1202 The only precedent is Kunz v. New York, 340 U.S. 290 (1951). The holding was on a much narrower basis, but in dictum the Court said: “The court below has mistakenly derived support for its conclusions from the evidence produced at the trial that appellant’s religious meetings had, in the past, caused some disorder. There are appropriate public remedies to protect the peace and order of the community if appellant’s speeches should result in disorder and violence.” Id. at 294. A different rule applies to labor picketing. See Milk Wagon Drivers Local 753 v. Meadowmoor Dairies, 312 U.S. 287 (1941) (background of violence supports prohibition of all peaceful picketing). The military may ban a civilian, previously convicted of destroying government property, from reentering a military base, and may apply the ban to prohibit the civilian from reentering the base for purposes of peaceful demonstration during an Armed Forces Day “open house.” United States v. Albertini, 472 U.S. 675 (1985).

1203 Forsyth County v. Nationalist Movement, 505 U.S. 123 (1992) (a fee based on anticipated crowd response necessarily involves examination of the content of the speech, and is invalid as a content regulation).

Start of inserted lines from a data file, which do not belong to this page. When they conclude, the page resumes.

A single turn carries every row of the set below to another of its rows. Some are shown first; where does it send the rows asked next?
Q_322: [ 13 -54 -15 -14 -20 -28  16 -18   7  -9  11 -27  17  -8  23  16  16 -16
   8 -18  -3   3  -1 -12 -29]
Q_509: [-12 -42 -14  -8 -18 -34  17 -10  -7   6  12 -22   2 -10  30  35  11 -19
  20  -5   3  -2  14  -5 -11]
Q_36: [  5 -20  21  -7 -15 -39   6  -8  12  -7 -19  23 -39 -13   6  30  -5 -34
   5   7  12  -2   6 -12 -45]
Q_692: [  7 -56  -7  -8 -24 -28  10   0   2  -2  -3 -17  12 -19  24  30   4 -13
  13 -18  -6   7  23 -15 -18]
Q_22: [ 15 -39  -4 -28 -14  20  24  -4  21 -20   7 -12 -23  19  -1  40  18  -5
  -6   0  10   6  11   4 -33]
Q_953: [  2 -40  -3 -22  -9  22  17   3  -1 -12 -17 -21 -21  15  20  26   8  -3
 -27  -8 -11   7   2 -14 -12]
Q_379: [ 22 -10   1 -27  31  16  10  -2   7  -8   4  19 -12   1  33  35   2 -17
 -27 -18   0  10  20   6 -35]
Q_452: [ -7   0   9 -10  -6 -15   9  -7  26   1 -23   7 -33   1  32   5   5 -37
  -4 -19  11 -18 -13 -12 -35]
Q_362: [ 10  -6  12 -14 -14 -25  11 -13  30  -6  -3  14 -34 -10   6   2   0 -38
   0  -6  27  -3 -19  -9 -38]
Q_530: [  8 -14   2 -22 -13 -26   9 -23  23 -11 -11  16 -20  -8   6  -3   6 -34
 -13 -12  22   3 -19 -24 -48]
Q_943: [ 19 -37   0 -17  18   7  20 -17  -5   2  10  -4   6 -18  45  10   1 -39
   0 -27  -1  16   9  -5   0]
Q_936: [  4 -23  24 -12 -11 -42   1 -17   3 -14 -23   8 -28 -14  14   2  -2 -25
 -20   4  11  -1 -18 -19 -29]
Q_596: [ 30 -50   3 -25  11  -9  19 -38   0 -10  25   4   6 -13  27  29  16 -32
   9 -10   9  21  19   5 -22]
Q_887: [ 24 -15 -21 -13  36  10  20  -8  -8 -22   8  15 -24  -2  12  34  -5 -25
  -8  -1  15  13   1   4 -31]
Q_643: [ 12 -15 -13 -11  29   8   4 -13 -18 -11 -11  10 -33   5  38  37   5 -11
 -22  -1   0  10   8   1  -9]
Q_253: [ 19 -42  -9 -10   6  -4  14 -32 -11  -3  11   0 -15 -17  34  26  11 -28
  17  -6  15  22  14   1  14]
Q_404: [ 38 -29  -4 -12  20   8   0 -10   5 -30 -12  17 -28   0  17  43   7  -2
 -13  -2   9  15  23   9 -25]
Q_241: [  1 -43 -17 -26  -5   8  31  -3 -16 -16   5  -7 -18   4  -9  36  -1 -15
 -14  10   7  20   1 -18 -25]
Q_832: [ 22 -19  -1 -29  30   1   5 -20  -2 -26   9   7 -11  -2  22  22  12  -2
 -33  -1  21  12   2  11 -16]
Q_571: [  6 -28  26 -18 -10 -38   0 -14  17 -15 -30  16 -16  -7  17  18   6 -25
 -17  -8   1  -6   7 -19 -57]
Q_366: [ -5 -10   7  -6 -10 -31  10 -11  21  -8 -18  18 -43  -5  10  30   5 -33
  17   4  25 -14   5  -4 -41]
Q_628: [ 14 -17  26 -16 -20 -27   1 -18  29  -4 -20  15 -30   0  24  12   9 -29
 -16 -12  -2  -4  -4 -15 -52]
Q_745: [ -6 -36   9 -27   5  14  31  18  -1  -8   0  -9 -11  10  10  49  -1 -18
 -12  -1  -9  -2  22  -2 -39]
Q_755: [-12  -2  26  -8  -5 -31   8  -4  14   4 -15   8 -38  -4  31  15  -1 -37
  -5  -2   9 -18  -8  -5 -31]
Q_2: [  3 -39 -17  -3 -15 -16  23   4  16   0  13 -25   3 -10  25  26   6 -26
  33 -20   7  -9   8   2 -20]
Q_799: [ 29 -45  -6  -4  16   5  23 -27   0  -7   9  -3 -12  -1  42  35  11 -43
  26 -16  -9   6  15   7 -24]
Q_779: [  3 -35 -18 -16 -27 -12  16  -9  19  14  14 -20   9  -5  36  17  16 -21
  11 -30  -1   4   8 -12 -18]
Q_601: [-13 -24   2 -36  -1  15  26   8   3  -6  14 -16 -11   4   7  25   6  -7
 -22   1  21   4   4   2  -4]
Q_698: [ 26 -53  19 -11  15  -3   9 -18   0 -13  -3  -9  -1 -13  48  28  11 -23
   7 -17  -6   4  26  12  -3]
Q_918: [-13 -19  21 -13  -6 -45   0 -10   1 -12 -27  11 -27 -18  15  15   0 -21
 -11   7  24  -8   0 -14 -20]

Q_452 turns into Q_530
Q_799 turns into Q_943
Where do these go?
Q_36 turns into Q_755
Q_692 turns into Q_509
Q_887 turns into Q_379
Q_953 turns into Q_241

1204 Dicta clearly indicate that a hostile reaction will not justify suppression of speech, Hague v. CIO, 307 U.S. 496, 502 (1939); Cox v. Louisiana, 379 U.S. 536, 551 (1965); Bachellar v. Maryland, 397 U.S. 564, 567 (1970), and one holding appears to point this way. Gregory v. City of Chicago, 394 U.S. 111 (1969). On the other hand, the Court has upheld a breach of the peace conviction of a speaker who refused to cease speaking upon the demand of police who feared imminent violence. Feiner v. New York, 340 U.S. 315 (1951). In Niemotko v. Maryland, 340 U.S. 268, 273 (1951) (concurring opinion), Justice Frankfurter wrote: “It is not a constitutional principle that, in acting to preserve order, the police must proceed against the crowd whatever its size and temper and not against the speaker.”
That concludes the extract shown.